People with limited general literacy skills will be disadvantaged by proceedings conducted solely in writing without access to oral hearings. As has been referred to, the charity Mind reports how people with mental health problems are disproportionately likely to experience digital exclusion, struggle with digital engagement and are nearly twice as likely to experience legal problems.
The Government’s objective is to devise new rules that will focus on users being able to solve grievances and resolve their issues online at the earliest opportunity, as well as to encourage more people to resolve disputes before they reach the hearing stage. If the Government are right in their assumptions, which are still to be tested, many people will prefer to use online proceedings voluntarily and efficiencies will be gained. However, that is not compulsion; people should retain the right to seek access to an oral hearing. Ministerial powers with the potential to require people to choose between online proceedings or not pursuing legal claims carry the real risk of incompatibility with the principle of access to justice. Amendments 1, 6, 10 and 11 seek to address that risk.
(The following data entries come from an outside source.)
There are 4 ways to turn a row about zero (a turn may also mirror it). The second row of each pair is the first, turned, with some noise. The first 28 pairs use one turn. New pairs use 2 turns, one after the other, and a turn may come again.
Some pairs, each with its turns in order after it:
[ -4 -19 -10 -12   1  13]
[ -2 -21  -2  18   3   7] | (0)

[-11  -3   0   5  -5 -50]
[ 20   1  -2 -45   4   9] | (1)

[-32   3 -50 -21   3 -21]
[-47  21 -19 -26 -19  33] | (2)

[  7  68 -17 -26   4   0]
[  4  38 -47  25 -20  27] | (2)

[-15   8  -3   1  38 -19]
[-12 -17  22 -24 -19  -2] | (1)

[-34   5   9   3 -13   1]
[18 -7 23 -8 -8 19] | (0)

[ -6  15  -2 -36 -13  -8]
[ 13 -19  16  -1  27 -17] | (1)

[-10 -28  28 -13  11  21]
[  5  20   4  12 -23 -34] | (1)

We intend to appoint a committee of experts to formulate these rules, including judicial members. They will have regard to the need for access to justice. Certainly, we have confidence in the ability of such a committee to formulate rules that reflect the need for all members of the community to have access, not only those who are perhaps more digitally alert and astute than the minority. We lay our confidence in the fact that there will be such a committee, that it will make regulations and that it will do it under the aegis of not only the Executive but the judiciary, and the Lord Chief Justice in particular.
Does the Minister accept that Clause 7 gives the Minister powers to override or disallow the views of the Online Procedure Rule Committee? However meritorious its views, the Minister would have the power to override them.
There are circumstances in which the Minister may give directions to the committee—I accept that—and that reflects the current position with regard to the other rule committees already in existence, including the tribunal rules, the civil rules and the criminal rules. It exists by way of an executive direction and is there for good reason as a fallback. I understand that the power has been used only once with regard to the existing committees, to address a potential anomaly in the existing rules. It is an exceptional power but it is there because it reflects the existing power in the provisions for the other rule committees.